Sometimes you may start from a few componenents and will want to complete this skeleton medium to reach a certain minimum growth rate across all models in the database. This can be done with complete_db_medium
. By default this will minimize the added flux, but we will minimize the added total mass influx in order to avoid adding small aditional imports for very large (for instance starches) molecules.
from micom.workflows.db_media import complete_db_medium
manifest, imports = complete_db_medium("../data/agora103_genus.qza", medium, growth=0.001, threads=20, max_added_import=10, weights="mass")
Output()
manifest
is the amended manifest as before and imports
contains the used import fluxes for each model. A new column in the mnaifest also tells us how many import were added.
manifest.added.describe()
count 226.000000 mean 0.022124 std 0.239345 min 0.000000 25% 0.000000 50% 0.000000 75% 0.000000 max 3.000000 Name: added, dtype: float64
So we added at max 3 metabolites to the imports and in most cases none (as the previous medium was already good). We can also have a look at the used imports across all models.
import seaborn as sns
sns.clustermap(np.log10(imports + 1e-6), xticklabels=True, yticklabels=True, figsize=(30, 40))
<seaborn.matrix.ClusterGrid at 0x7f64bbe5c6d0>
As we can see some metabolites are consumed by all taxa but there are also many taxa-specific ones. If you know you will only use a subset of the database you can use the imports
matrix to design a new more minimal growth medium. For instance let's build a medium for only taxa from the Bacteroidetes phylum.

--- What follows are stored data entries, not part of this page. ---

Below are the code and all the weights of a small trained network. Each question names an input and a class and asks about switching units off, where a switched-off unit gives its printed mean instead of its output.

import numpy as np


def w(rows, s, z=0):
    codes = np.array(rows[::2]) - 128.0
    scale = np.full(codes.shape[1], s)
    scale[-1] = z or s
    return codes * scale


def f(y):
    return np.maximum(y, 0)


def log_softmax(a):
    a = a - a.max(-1, keepdims=True)
    return a - np.log(np.exp(a).sum(-1, keepdims=True))


def net(x, mask):
    res = np.array(x, float).reshape(1, 8) / 4 @ E
    y = f(res @ A[0][:, :-1].T + A[0][:, -1])
    res = res + np.where(mask, y, B[0][:, -1]) @ B[0][:, :-1]
    return log_softmax(res[-1] @ U[:, :-1].T + U[:, -1])


A, B = {}, {}
E = w([
[172,149,124,106,114,114,123,155,129],'x0',
[142,130,126,118,128,128,126,139,129],'x1',
[108,189,141,123,47,195,179,158,162],'x2',
[170,177,96,226,145,179,61,107,141],'x3',
[107,219,133,78,212,118,159,70,108],'x4',
[55,115,192,118,156,157,57,157,1],'x5',
[147,132,172,168,118,89,169,98,77],'x6',
[126,106,153,163,138,124,163,95,88],'x7',
],0.0091)
A[0] = w([
[127,172,122,172,70,164,53,55,107,81],'N1',
[108,236,90,97,182,136,143,144,35,62],'N2',
[90,192,239,120,65,245,177,130,160,108],'N3',
[84,168,142,119,159,179,103,197,18,29],'N4',
[48,113,198,85,101,74,150,182,72,166],'N5',
[155,83,109,151,77,142,126,180,94,3],'N6',
[86,41,110,75,155,68,142,143,141,188],'N7',
[161,170,149,120,170,99,192,45,254,72],'N8',
[100,89,155,163,74,139,119,168,108,122],'N9',
[232,173,162,160,55,15,121,70,39,178],'N10',
[146,42,136,125,230,16,54,32,133,115],'N11',
[169,99,102,105,203,87,23,149,165,207],'N12',
[152,211,107,239,157,199,37,109,87,172],'N13',
[153,168,219,133,81,212,189,128,168,161],'N14',
[81,60,77,132,139,139,222,114,155,130],'N15',
[145,191,98,24,236,165,134,11,124,32],'N16',
[157,209,191,110,199,98,192,72,123,71],'N17',
[132,75,153,198,36,89,127,129,107,78],'N18',
[34,125,141,149,124,169,94,145,59,86],'N19',
[175,105,9,158,118,82,215,85,177,60],'N20',
[133,68,80,133,106,96,86,186,116,81],'N21',
[68,100,140,104,128,69,220,165,131,41],'N22',
[157,14,86,155,52,97,78,113,168,43],'N23',
[80,133,117,53,116,64,152,236,82,128],'N24',
],0.0073,0.0037)
B[0] = w([
[179,78,72,134,101,156,189,167,136,179],'N1',
[75,91,118,199,17,84,54,124,93,189],'N2',
[169,211,187,34,26,192,149,39,101,214],'N3',
[196,40,215,193,177,69,18,185,144,205],'N4',
[155,119,109,178,228,131,185,143,186,230],'N5',
[23,123,57,123,73,59,77,146,33,157],'N6',
[148,128,65,128,181,196,181,97,150,212],'N7',
[96,61,187,177,182,45,56,178,50,220],'N8',
[37,172,135,86,154,106,89,93,96,183],'N9',
[124,229,95,130,198,163,245,132,91,213],'N10',
[229,226,234,44,110,202,131,68,116,252],'N11',
[150,213,109,108,130,231,215,85,141,220],'N12',
[157,2,114,201,162,170,250,118,177,254],'N13',
[127,183,180,107,198,167,123,82,153,202],'N14',
[155,158,108,181,130,169,145,228,195,182],'N15',
[59,50,71,144,52,71,96,73,7,207],'N16',
[81,100,28,144,74,117,83,88,54,199],'N17',
[37,201,34,117,18,109,55,91,117,189],'N18',
[159,201,186,102,186,89,107,193,160,209],'N19',
[164,167,240,140,165,73,69,187,182,221],'N20',
[92,162,116,108,44,95,112,67,58,179],'N21',
[84,18,66,119,150,117,182,152,159,181],'N22',
[108,135,132,130,31,54,87,79,76,210],'N23',
[188,92,66,233,111,139,195,140,156,198],'N24',
],0.006,0.0087)
U = w([
[63,88,79,129,40,36,3,42,54,32],'0',
[193,166,246,8,131,201,120,31,134,122],'1',
[195,90,233,199,207,12,26,235,164,93],'2',
[177,38,85,207,170,147,206,138,192,25],'3',
[159,141,139,143,155,133,125,113,135,241],'4',
[125,170,108,134,168,142,129,99,135,253],'5',
],0.0063,0.0032)

Each question gives the input, the list of numbers given to net, and the class t.
The units are the neurons (one row each of A and B). Each row of codes is followed by its name. A weight is (code - 128) times the scale printed after its matrix; where a second scale follows, it is the last column's (A, B and U).
mask holds one flag per neuron, in row order. A switched-off neuron (its flag False) gives its mean, the last column of its row in B, instead of its output. The means were averaged over made-up inputs and are rounded, as every weight is.
A unit's drop is (log p(t) with every unit on - log p(t) with that unit switched off) / (log p(t) with every unit on - log p(t) with every unit switched off).
The circuit of an input: a set's keep is (log p(t) with only the set's units on - log p(t) with every unit switched off) / (log p(t) with every unit on - log p(t) with every unit switched off). Starting from the 12 units with the biggest drops (on a tie, the unit counted first), units are removed one at a time, each time the one whose removal leaves the highest keep (on an exact tie, the one counted first), for as long as the keep stays at least 0.8.
units of the circuit, in order: the units of the circuit, biggest drop first
unit that matters most: the unit with the biggest drop
top k neurons: the k neurons with the biggest drops, biggest first
drop when u is switched off: that unit's drop, to one decimal
input [0,0,-7,6,-7,-3,2,7], class 0: top 3 neurons -> N23; N18; N6
input [-6,-1,7,3,-1,8,4,2], class 2: unit that matters most -> N4
input [5,-8,-5,-8,-1,7,1,5], class 3: units of the circuit, in order -> N24; N5
input [6,-2,4,-8,3,6,1,0], class 3: units of the circuit, in order -> N24; N5
input [-3,-2,-7,1,-8,-7,8,-4], class 0: top 2 neurons -> N23; N18
input [8,-4,4,-8,-2,5,-7,-1], class 3: top 2 neurons -> N24; N5
input [-4,-5,3,-7,2,-7,-2,8], class 2: units of the circuit, in order -> N8; N20
input [-1,-1,-4,-8,-2,5,3,7], class 3: top 2 neurons -> N5; N24
input [8,-1,0,-8,6,1,8,-1], class 3: units of the circuit, in order -> N5; N24
input [2,-8,4,4,8,6,4,6], class 0: top 3 neurons -> N2; N17; N16
input [8,-7,-5,-5,-5,6,8,8], class 4: top 2 neurons -> N10; N5
input [3,1,-8,8,-5,-2,3,-3], class 1: units of the circuit, in order -> N11; N12
input [-3,5,3,5,-8,-5,-2,0], class 0: units of the circuit, in order -> N23; N18
input [-1,3,-2,-2,-2,-7,-5,7], class 2: unit that matters most -> N20
input [-3,8,-1,-8,8,7,6,-2], class 0: top 3 neurons -> N16; N17; N2
input [-1,2,-6,8,7,-2,-2,-5], class 3: top 2 neurons -> N13; N12
input [4,8,5,-5,8,6,-8,-8], class 0: top 2 neurons -> N16; N2
input [-5,4,0,-8,8,4,-8,6], class 0: top 3 neurons -> N16; N2; N13
input [3,3,6,7,5,0,4,-3], class 3: top 2 neurons -> N13; N11
input [7,-6,0,7,-8,-7,2,-6], class 0: units of the circuit, in order -> N23
input [-1,-5,-8,1,-2,-8,-7,6], class 1: top 3 neurons -> N11; N12; N4
input [0,-6,1,4,-2,-8,-6,1], class 2: units of the circuit, in order -> N20; N8
input [4,-1,7,2,-3,8,0,8], class 2: top 4 neurons -> N4; N11; N19; N12
input [-2,-3,3,-6,-1,8,6,-2], class 2: drop when N10 is switched off -> 0.0
input [-4,0,-4,7,5,4,3,-1], class 3: drop when N23 is switched off -> 0.1
input [-1,-3,-7,1,5,4,7,5], class 1: drop when N2 is switched off -> -0.1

bacteroidetes = manifest[manifest.phylum == "Bacteroidetes"].id
bac_medium = imports.loc[bacteroidetes].max()
bac_medium = bac_medium[bac_medium > 1e-6]
bac_medium
EX_4abz_m 0.100000 EX_4hbz_m 0.100000 EX_ac_m 0.100000 EX_acgam_m 0.100000 EX_ala_L_m 0.100000 ... EX_xylan_m 0.000032 EX_rhamnogalurII_m 0.000267 EX_acmana_m 0.100000 EX_starch1200_m 0.000012 EX_sel_m 0.100000 Length: 148, dtype: float64
Finally lets also export the medium as Qiime 2 artifact which can be read with q2-micom
or the normal micom package.
from qiime2 import Artifact
fluxes = imports.max()
fluxes = fluxes[(fluxes > 1e-6) | fluxes.index.isin(medium.reaction)]
completed = pd.DataFrame({
"reaction": fluxes.index,
"metabolite": fluxes.index.str.replace("^EX_", "", regex=True),
"global_id": fluxes.index.str.replace("_m$", "(e)", regex=True),
"flux": fluxes
})
completed.shape
completed.index = completed.reaction
arti = Artifact.import_data("MicomMedium[Global]", completed)

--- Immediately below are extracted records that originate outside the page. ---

Here is a tiny trained network, its code and every weight. The questions are about switching its units off for an input and a target symbol, where a switched-off unit gives its printed mean instead of its output.

import numpy as np


def w(rows, s, z=0):
    codes = np.array(rows[::2]) - 128.0
    scale = np.full(codes.shape[1], s)
    scale[-1] = z or s
    return codes * scale


def norm(h):
    return h / np.sqrt((h * h).mean(-1, keepdims=True) + 1e-5)


def f(y):
    return y / 2 * (1 + np.tanh(0.7978845608 * (y + 0.044715 * y**3)))


def softmax(a):
    e = np.exp(a - a.max(-1, keepdims=True))
    return e / e.sum(-1, keepdims=True)


def log_softmax(a):
    a = a - a.max(-1, keepdims=True)
    return a - np.log(np.exp(a).sum(-1, keepdims=True))


def net(x, mask):
    ids = ['ΓΔΘΣΦεζηλμξτ'.index(c) for c in x.split()]
    T = len(ids)
    res = E[ids] + P[:T]
    u = 0
    for l in range(3):
        r = norm(res)
        for j in range(2):
            rows = slice(2 * j, 2 * j + 2)
            q, k, v = (r @ M[l][rows].T for M in (Q, K, V))
            z = softmax(np.where(np.tri(T) > 0, q @ k.T / 2**0.5, -1e9)) @ v
            o = O[l][rows]
            res = res + np.where(mask[u + j], z, o[:, -1]) @ o[:, :-1]
        u += 2
        y = f(norm(res) @ A[l][:, :-1].T + A[l][:, -1])
        res = res + np.where(mask[u : u + 16], y, B[l][:, -1]) @ B[l][:, :-1]
        u += 16
    return log_softmax(norm(res)[-1] @ U[:, :-1].T + U[:, -1])


Q, K, V, O, A, B = {}, {}, {}, {}, {}, {}
E = w([
[155,97,42,73,179],'Γ',
[76,139,69,140,106],'Δ',
[94,169,55,172,216],'Θ',
[87,36,75,153,110],'Σ',
[123,52,99,145,94],'Φ',
[126,217,79,117,218],'ε',
[200,157,84,71,227],'ζ',
[139,48,113,133,197],'η',
[104,33,120,153,97],'λ',
[124,98,149,123,91],'μ',
[223,97,166,70,208],'ξ',
[8,118,33,198,131],'τ',
],0.015)
P = w([
[213,154,75,85,86],'0',
[65,111,173,28,192],'1',
[168,196,145,168,1],'2',
[73,110,192,23,191],'3',
[191,189,132,185,31],'4',
[74,102,190,23,183],'5',
[207,175,130,187,66],'6',
[89,90,206,7,172],'7',
[223,165,128,193,96],'8',
],0.0098)
Q[0] = w([
[96,184,109,135,89],'0.h1',
[130,164,61,71,139],'0.h1',
[157,84,216,132,180],'0.h2',
[70,167,254,216,131],'0.h2',
],0.0097)
K[0] = w([
[46,140,109,88,28],'0.h1',
[148,133,76,45,244],'0.h1',
[212,136,254,199,147],'0.h2',
[71,118,222,192,85],'0.h2',
],0.0092)
V[0] = w([
[235,185,163,254,129],'0.h1',
[216,185,163,151,170],'0.h1',
[163,226,69,181,203],'0.h2',
[142,157,71,233,104],'0.h2',
],0.0065)
O[0] = w([
[89,196,36,116,135,2],'0.h1',
[67,68,92,124,62,166],'0.h1',
[66,179,116,137,133,237],'0.h2',
[150,119,234,177,255,67],'0.h2',
],0.0077,0.0033)
A[0] = w([
[163,127,139,127,166,18],'0.n1',
[115,156,143,84,183,62],'0.n2',
[149,131,131,121,191,133],'0.n3',
[175,148,225,124,131,199],'0.n4',
[150,96,84,138,196,184],'0.n5',
[97,106,88,153,61,108],'0.n6',
[65,162,123,128,143,198],'0.n7',
[162,134,107,133,141,202],'0.n8',
[131,111,98,247,145,41],'0.n9',
[102,90,169,115,211,93],'0.n10',
[129,108,111,53,64,193],'0.n11',
[146,158,135,156,108,105],'0.n12',
[85,134,135,172,192,143],'0.n13',
[33,28,121,90,149,253],'0.n14',
[69,157,55,108,177,182],'0.n15',
[148,142,78,67,141,194],'0.n16',
],0.011,0.002)
B[0] = w([
[121,132,134,124,103,136],'0.n1',
[107,72,175,102,124,168],'0.n2',
[121,130,144,64,27,169],'0.n3',
[48,255,97,71,127,140],'0.n4',
[95,146,128,153,76,203],'0.n5',
[133,223,162,71,127,155],'0.n6',
[182,35,165,70,125,145],'0.n7',
[85,149,145,160,95,172],'0.n8',
[106,137,118,124,21,161],'0.n9',
[117,177,133,116,116,187],'0.n10',
[103,125,145,142,170,212],'0.n11',
[174,162,120,190,67,133],'0.n12',
[167,88,81,80,134,144],'0.n13',
[145,193,170,48,129,254],'0.n14',
[138,147,175,146,118,200],'0.n15',
[119,118,149,159,122,230],'0.n16',
],0.0077,0.0073)
Q[1] = w([
[255,185,115,189,231],'1.h1',
[189,238,139,249,68],'1.h1',
[221,96,74,246,192],'1.h2',
[197,131,104,56,64],'1.h2',
],0.0088)
K[1] = w([
[114,189,77,237,134],'1.h1',
[24,221,186,102,139],'1.h1',
[155,122,254,135,75],'1.h2',
[71,150,143,27,162],'1.h2',
],0.0088)
V[1] = w([
[9,250,27,96,96],'1.h1',
[85,185,238,161,95],'1.h1',
[201,91,209,43,56],'1.h2',
[118,121,254,59,255],'1.h2',
],0.0074)
O[1] = w([
[107,50,60,137,50,178],'1.h1',
[135,142,26,104,221,92],'1.h1',
[2,105,169,198,73,255],'1.h2',
[143,129,148,206,193,135],'1.h2',
],0.0091,0.0043)
A[1] = w([
[130,26,101,181,146,151],'1.n1',
[147,180,122,158,207,80],'1.n2',
[42,78,60,86,55,161],'1.n3',
[100,122,223,137,203,193],'1.n4',
[182,193,166,198,47,126],'1.n5',
[222,169,181,121,75,168],'1.n6',
[203,24,94,254,71,146],'1.n7',
[145,116,172,119,114,138],'1.n8',
[94,179,182,159,113,142],'1.n9',
[156,214,22,149,47,119],'1.n10',
[194,111,3,120,76,251],'1.n11',
[231,89,56,94,208,132],'1.n12',
[129,212,155,38,117,156],'1.n13',
[183,48,219,118,87,131],'1.n14',
[224,73,47,175,137,133],'1.n15',
[174,160,88,186,22,169],'1.n16',
],0.0092,0.0028)
B[1] = w([
[45,94,220,144,145,146],'1.n1',
[134,113,131,159,58,115],'1.n2',
[153,173,164,144,171,230],'1.n3',
[199,165,56,140,162,190],'1.n4',
[157,116,48,121,107,209],'1.n5',
[116,93,59,123,97,161],'1.n6',
[81,109,66,177,206,236],'1.n7',
[146,122,65,166,92,150],'1.n8',
[175,130,108,69,207,199],'1.n9',
[118,191,63,117,97,234],'1.n10',
[155,226,83,138,83,200],'1.n11',
[152,206,158,72,46,133],'1.n12',
[134,28,41,188,207,236],'1.n13',
[81,225,97,96,122,177],'1.n14',
[2,115,158,117,149,143],'1.n15',
[128,162,22,212,116,254],'1.n16',
],0.0064,0.0066)
Q[2] = w([
[148,39,63,63,203],'2.h1',
[128,122,91,157,214],'2.h1',
[112,244,159,74,202],'2.h2',
[44,115,54,64,159],'2.h2',
],0.011)
K[2] = w([
[93,123,124,87,202],'2.h1',
[171,149,164,118,143],'2.h1',
[132,124,139,105,11],'2.h2',
[127,128,215,140,42],'2.h2',
],0.011)
V[2] = w([
[142,100,107,10,156],'2.h1',
[176,180,125,175,97],'2.h1',
[124,66,147,60,101],'2.h2',
[193,65,61,56,172],'2.h2',
],0.011)
O[2] = w([
[220,116,161,175,119,253],'2.h1',
[157,123,62,2,194,131],'2.h1',
[112,142,253,127,133,129],'2.h2',
[98,41,206,131,159,62],'2.h2',
],0.0095,0.0032)
A[2] = w([
[106,137,74,170,171,166],'2.n1',
[72,154,141,113,160,109],'2.n2',
[143,89,80,161,39,116],'2.n3',
[98,124,105,97,110,116],'2.n4',
[140,141,49,107,31,118],'2.n5',
[68,87,84,62,144,142],'2.n6',
[138,217,53,171,47,166],'2.n7',
[134,83,208,92,107,128],'2.n8',
[142,136,118,213,76,151],'2.n9',
[75,179,106,101,121,112],'2.n10',
[98,222,181,159,136,3],'2.n11',
[242,148,152,173,104,179],'2.n12',
[55,96,120,142,39,183],'2.n13',
[91,145,149,11,109,112],'2.n14',
[131,145,115,96,130,144],'2.n15',
[74,140,132,145,130,83],'2.n16',
],0.012,0.0052)
B[2] = w([
[37,15,41,114,169,191],'2.n1',
[181,28,148,174,116,134],'2.n2',
[111,165,21,114,191,160],'2.n3',
[102,133,134,110,155,138],'2.n4',
[117,154,49,148,60,189],'2.n5',
[143,220,127,108,87,144],'2.n6',
[115,31,115,23,51,249],'2.n7',
[79,43,34,118,88,162],'2.n8',
[68,119,108,34,223,172],'2.n9',
[207,158,109,226,48,159],'2.n10',
[211,134,125,151,52,131],'2.n11',
[65,134,103,188,66,155],'2.n12',
[255,117,9,119,255,165],'2.n13',
[31,150,145,198,202,169],'2.n14',
[109,116,66,102,145,142],'2.n15',
[237,101,112,114,222,131],'2.n16',
],0.006,0.014)
U = w([
[47,92,160,47,118,53],'Γ',
[71,58,63,177,191,79],'Δ',
[222,74,117,30,164,58],'Θ',
[186,196,127,188,154,183],'Σ',
[161,111,176,135,210,255],'Φ',
[246,95,101,179,131,96],'ε',
[147,19,147,152,61,93],'ζ',
[145,164,146,161,55,144],'η',
[184,176,94,76,248,27],'λ',
[131,149,32,80,91,177],'μ',
[70,239,142,127,136,65],'ξ',
[82,128,151,224,99,133],'τ',
],0.015,0.0041)

Each question gives the input, a string of symbols that net reads in full, and the target symbol t.
The units are the heads (2 rows each of Q, K, V and O) and the neurons (one row each of A and B). Each row of codes is followed by its name. A weight is (code - 128) times the scale printed after its matrix; where a second scale follows, it is the last column's (O, A, B and U).
mask holds one flag per unit, layer by layer, with each layer's heads first. A switched-off unit (its flag False) gives its mean, the last column of its rows in O or B, instead of its output. The means were averaged over made-up inputs and are rounded, as every weight is.
A unit's drop is (log p(t) with every unit on - log p(t) with that unit switched off) / (log p(t) with every unit on - log p(t) with every unit switched off).
most important unit: the unit with the biggest drop
top k neurons: the k neurons with the biggest drops, biggest first
k most important neurons of layer l: the k neurons of layer l with the biggest drops, biggest first
input Γ Γ Γ Γ τ Γ, target Γ: most important unit => 0.n14
input Θ Σ ξ Δ, target Θ: 3 most important neurons of layer 0 => [0.n14; 0.n13; 0.n15]
input Θ Γ Γ ζ η Γ, target Θ: top 2 neurons => [0.n14; 0.n13]
input τ ζ Δ Γ η μ, target τ: 3 most important neurons of layer 2 => [2.n7; 2.n12; 2.n13]
input Φ ζ ε Γ, target Φ: 2 most important neurons of layer 0 => [0.n14; 0.n3]
input Γ Φ ζ Δ Γ ζ Δ ε, target Γ: top 2 neurons => [0.n14; 0.n7]
input ξ ζ ζ ε Θ ε, target ξ: top 4 neurons => [0.n14; 0.n15; 1.n14; 2.n7]
input Γ τ ξ ξ λ η Θ ε, target Γ: top 2 neurons => [0.n14; 0.n4]
input τ μ μ ξ, target τ: top 3 neurons => [0.n13; 0.n9; 2.n12]
input Γ Θ ξ Γ ζ ε η ξ, target Γ: top 3 neurons => [0.n14; 0.n4; 0.n7]
input Θ Γ ζ Γ ζ Δ Γ ε, target Θ: top 2 neurons => [0.n14; 0.n13]
input ε μ Θ λ Γ ζ, target ε: 2 most important neurons of layer 0 => [0.n14; 0.n15]
input Γ Γ Γ ξ ξ, target Δ: 3 most important neurons of layer 0 => [0.n14; 0.n6; 0.n10]
input η ξ ζ Γ λ ε ζ, target Δ: most important unit => 1.h2
input Φ Θ ζ η Δ η, target Φ: top 2 neurons => [0.n14; 2.n7]
input ξ Γ ξ ε Δ ζ Σ ζ, target ξ: 2 most important neurons of layer 0 => [0.n14; 0.n2]
input ζ ξ λ η ξ η, target ζ: 2 most important neurons of layer 0 => [0.n14; 0.n4]
input Γ ζ ζ ζ Γ Γ λ Γ, target Γ: 2 most important neurons of layer 0 => [0.n14; 0.n7]
input Φ ε ζ Γ ζ ξ, target Φ: top 3 neurons => [0.n14; 2.n7; 1.n13]
input Γ Φ Γ λ Γ, target Δ: top 2 neurons => [0.n14; 1.n7]
input Θ Δ Γ Γ ζ λ ξ Θ, target Θ: top neuron => [0.n14]
input τ ζ Γ Γ Γ Θ, target τ: top 2 neurons => [2.n12; 0.n9]
input ξ Δ Θ Γ Φ μ Σ Θ, target ξ: 2 most important neurons of layer 1 => [1.n14; 1.n16]
input ζ ζ Γ ξ ξ ε ζ ξ, target ζ: top 3 neurons => [0.n14; 1.n13; 0.n4]
input Φ ξ ζ η τ ζ τ Γ Φ, target Δ: top 3 neurons => [0.n14; 1.n7; 0.n4]
input Δ Δ Γ Θ μ Φ Γ Γ μ, target Δ: 2 most important neurons of layer 0 => [0.n14; 0.n5]
input λ Γ τ Δ Γ ζ, target λ: 3 most important neurons of layer 1 => [1.n9; 1.n4; 1.n16]
input λ λ μ Σ ξ Γ, target λ: 2 most important neurons of layer 0 => [0.n14; 0.n3]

arti.save("../media/western_diet_gut_agora.qza")
'../media/western_diet_gut_agora.qza'
And we validate that the new medium works.
check = check_db_medium("../data/agora103_genus.qza", completed, threads=20)
check.can_grow.value_counts()
Output()
True 227 Name: can_grow, dtype: int64
check.growth_rate.describe()
count 227.000000 mean 0.107486 std 0.123093 min 0.000891 25% 0.028599 50% 0.045764 75% 0.143464 max 0.479931 Name: growth_rate, dtype: float64
The minimum growth rate is a little lower than 0.001 due to numerical accuracy issues but it mostly fulfills the requirements we posed.